When a new chemical is developed, and hundreds are created every working
day, the potential for workplace harm from the new chemical is unknown. Some
characteristics can be estimated or inferred from related data, and
protection requirements for those using the new chemical have to be set
without meaningful experience with that new chemical. Later in the life of
that chemical, tolerance levels may be raised or lowered based on real-world
data.

Radiation is regulated as if we are dealing with a newly discovered
phenomenon, appropriate for the 1890's, but we have a century of real world
experience with this hazard. Studies have been conducted all over the
planet, some large, some small, some predestined to find harm, some to find
none, most without bias. When the data are summed, there is no conclusive
evidence of harm from low (legally permissible) doses, and there is no
evidence of the absence of harm. The simple fact is that the medical effects
(if any) of legally permited doses are lost in the abundance of those same
medical effects arising from natural causes or other occupational hazards.
If you make some simplifying assumptions about epidemiological studies and
the confidence level you would like to see in the results, you can estimate
the number of subjects needed for a definitive study. The populations
(control and test) required are impossibly large. That study isn't going to
be conducted in our lifetime!

So we are left with the problem that we can't prove it causes harm and we
can't prove it doesn't. Well, we live in a world of finite resources, with
governments and businesses with finite resources. My question to the
community is this: can we justify continuing to pour large (enormous)
amounts of money into reducing doses to levels below those established by
regulations that are based on thoroughly conservative models when other
protection activities for other hazards go begging for money?
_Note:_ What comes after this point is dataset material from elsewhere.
[101 103 142 110 145 114  92 148  75 189 149 180 162 149 137 163 146  73
 127 163 132  72 177 169 164 152  73 127 147  76 143 122  87 116 120 135
 155 101 168 150 111 143 152 163 157 100 163 136  96  92  66 132 143 151
 144 150 178 129] : leves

I recall a gentleman from Canada named Robert Wilson (Ontario Hydro) who
bemoaned his company's expediture of resources - millions for radiation
protection where he couldn't show that anyone had yet been harmed, and
hundreds of thousands for lineman safety programs, where several had been
killed each year for several years. He made point most effectively: it's not
that we can or cannot prove the harm, but whether other activities that are
demonstratably more harmful are not receiving appropriate attention because
of the fear of radiation effects we cannot be sure exist.
Bob Flood
Unless otherwise noted, all opinions are mine alone.